Tecovirimat SIGA works by interfering with a protein called VP37 that is found on the surface of orthopoxviruses, including smallpox, monkeypox and cowpox. This prevents the viruses from reproducing normally, slowing down the spread of infection.

Tecovirimat SIGA was authorised under exceptional circumstances, a type of authorisation which is granted when a condition is rare or when gathering complete data in humans is not possible or would be unethical. As a condition of this authorisation, the company marketing Tecovirimat SIGA was required to provide yearly updates on the medicine’s benefits and risks.
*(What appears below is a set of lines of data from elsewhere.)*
Below is a small trained network, with its code and all its weights. Each question gives an input and a class and asks what happens when units are switched off, that is, made to give their printed mean instead of their output.

import numpy as np


def w(rows, s, z=0):
    codes = np.array(rows[::2]) - 128.0
    scale = np.full(codes.shape[1], s)
    scale[-1] = z or s
    return codes * scale


def f(y):
    return y / 2 * (1 + np.tanh(0.7978845608 * (y + 0.044715 * y**3)))


def log_softmax(a):
    a = a - a.max(-1, keepdims=True)
    return a - np.log(np.exp(a).sum(-1, keepdims=True))


def net(x, mask):
    res = np.array(x, float).reshape(1, 7) / 4 @ E
    y = f(res @ A[0][:, :-1].T + A[0][:, -1])
    res = res + np.where(mask, y, B[0][:, -1]) @ B[0][:, :-1]
    return log_softmax(res[-1] @ U[:, :-1].T + U[:, -1])


A, B = {}, {}
E = w([
[120,132,125,136,138],'x0',
[129,129,129,124,130],'x1',
[126,128,124,129,128],'x2',
[115,133,125,139,136],'x3',
[53,2,130,89,44],'x4',
[103,217,33,39,95],'x5',
[160,32,31,99,193],'x6',
],0.007)
A[0] = w([
[60,99,151,96,105,60],'N0',
[110,188,56,96,85,2],'N1',
[145,98,146,191,125,54],'N2',
[246,183,105,140,97,177],'N3',
[56,87,132,115,104,25],'N4',
[118,169,186,106,87,135],'N5',
[150,79,192,163,164,63],'N6',
[149,178,139,141,200,10],'N7',
[72,170,194,127,114,52],'N8',
],0.013,0.0075)
B[0] = w([
[218,132,134,200,85,174],'N0',
[174,157,191,79,99,189],'N1',
[172,159,129,48,105,150],'N2',
[113,88,151,162,116,255],'N3',
[207,132,156,156,118,166],'N4',
[124,70,92,115,192,211],'N5',
[117,246,109,58,120,195],'N6',
[205,109,94,172,61,166],'N7',
[145,83,39,85,173,174],'N8',
],0.012,0.0062)
U = w([
[83,146,162,148,127,254],'0',
[142,252,153,39,98,34],'1',
[174,129,138,237,67,14],'2',
[64,140,140,162,137,217],'3',
[129,75,53,94,241,33],'4',
[63,136,163,157,120,185],'5',
],0.011,0.0096)

Each question gives the input, the list of numbers given to net, and the class t.
The units are the neurons (one row each of A and B). Each row of codes is followed by its name. A weight is (code - 128) times the scale printed after its matrix; where a second scale follows, it is the last column's (A, B and U).
mask holds one flag per neuron, in row order. A switched-off neuron (its flag False) gives its mean, the last column of its row in B, instead of its output. The means were averaged over made-up inputs and are rounded, as every weight is.
A unit's drop is (log p(t) with every unit on - log p(t) with that unit switched off) / (log p(t) with every unit on - log p(t) with every unit switched off).
The circuit of an input: a set's keep is (log p(t) with only the set's units on - log p(t) with every unit switched off) / (log p(t) with every unit on - log p(t) with every unit switched off). Starting from all 9 units, units are removed one at a time, each time the one whose removal leaves the highest keep (on an exact tie, the one counted first), for as long as the keep stays at least 0.8.
circuit, biggest first: the units of the circuit, biggest drop first
most important unit: the unit with the biggest drop
top k neurons: the k neurons with the biggest drops, biggest first
drop when u is switched off: that unit's drop, to one decimal
input [-3,-7,7,7,0,7,-8], class 4: most important unit => N5
input [-1,-5,-6,-2,6,1,0], class 2: circuit, biggest first => (N0; N4)
input [-1,6,-1,-1,1,-7,6], class 1: circuit, biggest first => (N6; N2)
input [7,0,-1,3,4,-2,-7], class 4: circuit, biggest first => (N8; N5)
input [0,6,-3,-4,-7,6,4], class 2: circuit, biggest first => (N3; N7)
input [1,4,-2,5,3,-4,-7], class 4: circuit, biggest first => (N8; N5)
input [-1,-2,2,8,-6,-1,8], class 3: circuit, biggest first => (N5; N8)
input [-7,1,8,5,-8,3,8], class 2: circuit, biggest first => (N7; N3)
input [6,-6,0,-2,1,-8,-7], class 1: top 2 neurons => (N6; N2)
input [7,1,8,2,7,8,4], class 1: top 2 neurons => (N1; N3)
input [-1,-5,-3,5,7,-3,-6], class 2: top 2 neurons => (N0; N4)
input [2,4,-8,-8,7,-8,-6], class 1: top 3 neurons => (N6; N2; N3)
input [6,4,0,4,8,4,6], class 2: top 2 neurons => (N0; N4)
input [-4,4,-6,2,4,-7,5], class 1: most important unit => N6
input [5,-7,-4,-1,4,6,7], class 0: top 2 neurons => (N5; N8)
input [-1,4,2,4,-5,-6,4], class 1: top 3 neurons => (N6; N2; N5)
input [1,-2,-3,4,-6,-3,5], class 2: top 2 neurons => (N7; N5)
input [0,-7,-6,-6,-6,-8,-4], class 1: drop when N6 is switched off => 1.0
input [5,5,-3,-2,-3,-6,5], class 1: drop when N1 is switched off => -0.1
input [-3,-6,-3,2,7,-5,-6], class 2: circuit, biggest first => (N0)
input [6,6,-1,-4,-5,3,-8], class 4: drop when N8 is switched off => 0.4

The World Health Organization (WHO) declared two public health emergencies of international concern (PHEICs) in response to mpox global outbreaks. As a result, several studies on the use of tecovirimat for the treatment of mpox have been conducted both within the EU and internationally. There was no public health emergency declared by the European Commission in Europe.

More about the procedure

The review of Tecovirimat SIGA has been initiated at the request of the European Commission, under Article 20 of Regulation (EC) No 726/2004.

The review has been carried out by the Committee for Medicinal Products for Human Use (CHMP), responsible for questions concerning medicines for human use, which has adopted the Agency’s opinion. The CHMP opinion will now be forwarded to the European Commission, which will issue a final legally binding decision applicable in all EU Member States.